Hermawan Mappiwali - detikNews
Kamis, 28 Jan 2021 17:48 WIB
Ketua DPRD Makassar Rudianto Lallo (Hermawan/detikcom).
Foto: Ketua DPRD Makassar Rudianto Lallo (Hermawan/detikcom).
Makassar -

Ketua DPRD Makassar Rudianto Lallo meminta Gubernur Sulawesi Selatan (Sulsel) Nurdin Abdullah segera melantik Ramdhan 'Danny' Pomanto-Fatmawati Rusdi sebagai walkot-wawalkot Makassar tanpa menunggu pelantikan serentak kepala daerah lainnya. Alasannya, Makassar sudah lama kekosongan pemimpin yang dipilih langsung oleh rakyat.

"Harapan kita, Makassar ini harusnya secara logika dan teori, harusnya lebih cepat dilakukan pelantikan tanpa menunggu pelantikan serentak tanggal 17 (Februari)," kata Ketua DPRD Kota Makassar Rudianto Lallo usai sidang paripurna penetapan pasangan Danny-Fatmawati sebagai Wali Kota-Wakil Wali Kota Makassar terpilih di Kantor DPRD, Jalan AP Pettarani, Makassar, Kamis (28/1/2021).

Menurut Rudi, pelantikan Danny-Fatma sebagai walkot-wawalkot tidak perlu menunggu jadwal pelantikan serentak kepala daerah yang terpilih pada Pilkada 2020. Diketahui, Gubernur Sulsel Nurdin Abdullah menjadwalkan pelantikan serentak kepala daerah yang terpilih pada

"30 Bulan ini kita dipimpin oleh Pj Walkot. Ada 3 Pj selama 30 bulan ini sehingga secara logika teori ketatanegaraan, Makassar ini harusnya lebih dulu bisa dilakukan pelantikan wali kota terpilih karena sudah lama terjadi kekosongan kepemimpinan definitif atau pemimpin yang dipilih rakyat," tutur Rudi.
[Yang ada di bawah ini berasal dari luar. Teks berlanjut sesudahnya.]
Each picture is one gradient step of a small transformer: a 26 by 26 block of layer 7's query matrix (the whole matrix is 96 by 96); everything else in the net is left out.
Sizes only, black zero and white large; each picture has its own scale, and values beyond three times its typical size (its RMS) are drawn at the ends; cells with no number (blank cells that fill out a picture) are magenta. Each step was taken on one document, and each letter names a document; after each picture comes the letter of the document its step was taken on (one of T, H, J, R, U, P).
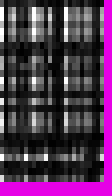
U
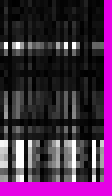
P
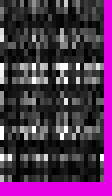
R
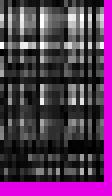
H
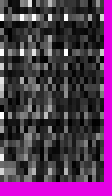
R
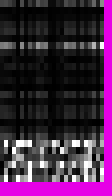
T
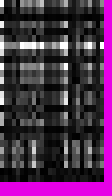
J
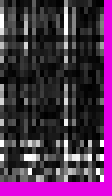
H
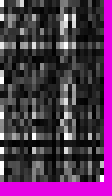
H
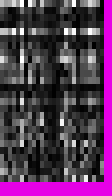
T
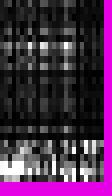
T
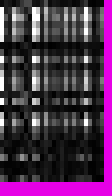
U
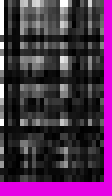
J
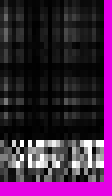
P
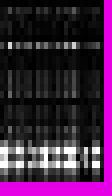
P
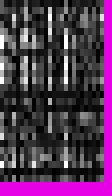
R
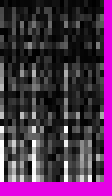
R
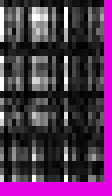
U
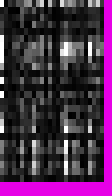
J
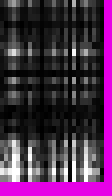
T
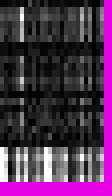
U
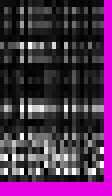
P
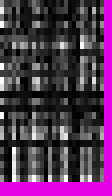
U
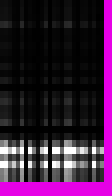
P
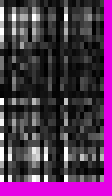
U
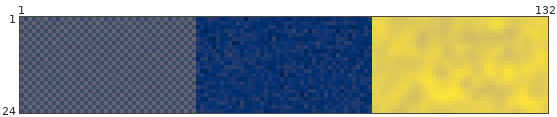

Rudi mengatakan, Gubernur Sulsel pun punya waktu 14 hari untuk meneruskan Kemendagri hasil sidang paripurna DPRD Makassar yang menetapkan dan mengesahkan Danny-Fatma sebagai walkot-wawalkot terpilih.

"Jika gubernur tidak memproses, maka bisa melalui KPU Provinsi Sulawesi Selatan langsung ke Mendagri," kata Rudi.

Politisi NasDem itu juga berpesan kepada Danny-Fatma untuk segera menuntaskan masalah Makassar yang perlu segera dituntaskan. Dia juga meminta Danny-Fatma segera menuntaskan masalah pemerintahan di Pemkot Makassar yang selama ini dinilainya terkotak-kotak.

"Yang pasti kita harap bisa menjaga marwah pemerintah yang kami menilai terkotak-kotak. Kenapa terkotak-kotak, karena itu tadi, mungkin saja ada yang mengkotakkan, dan itu yang kita tidak mau," katanya.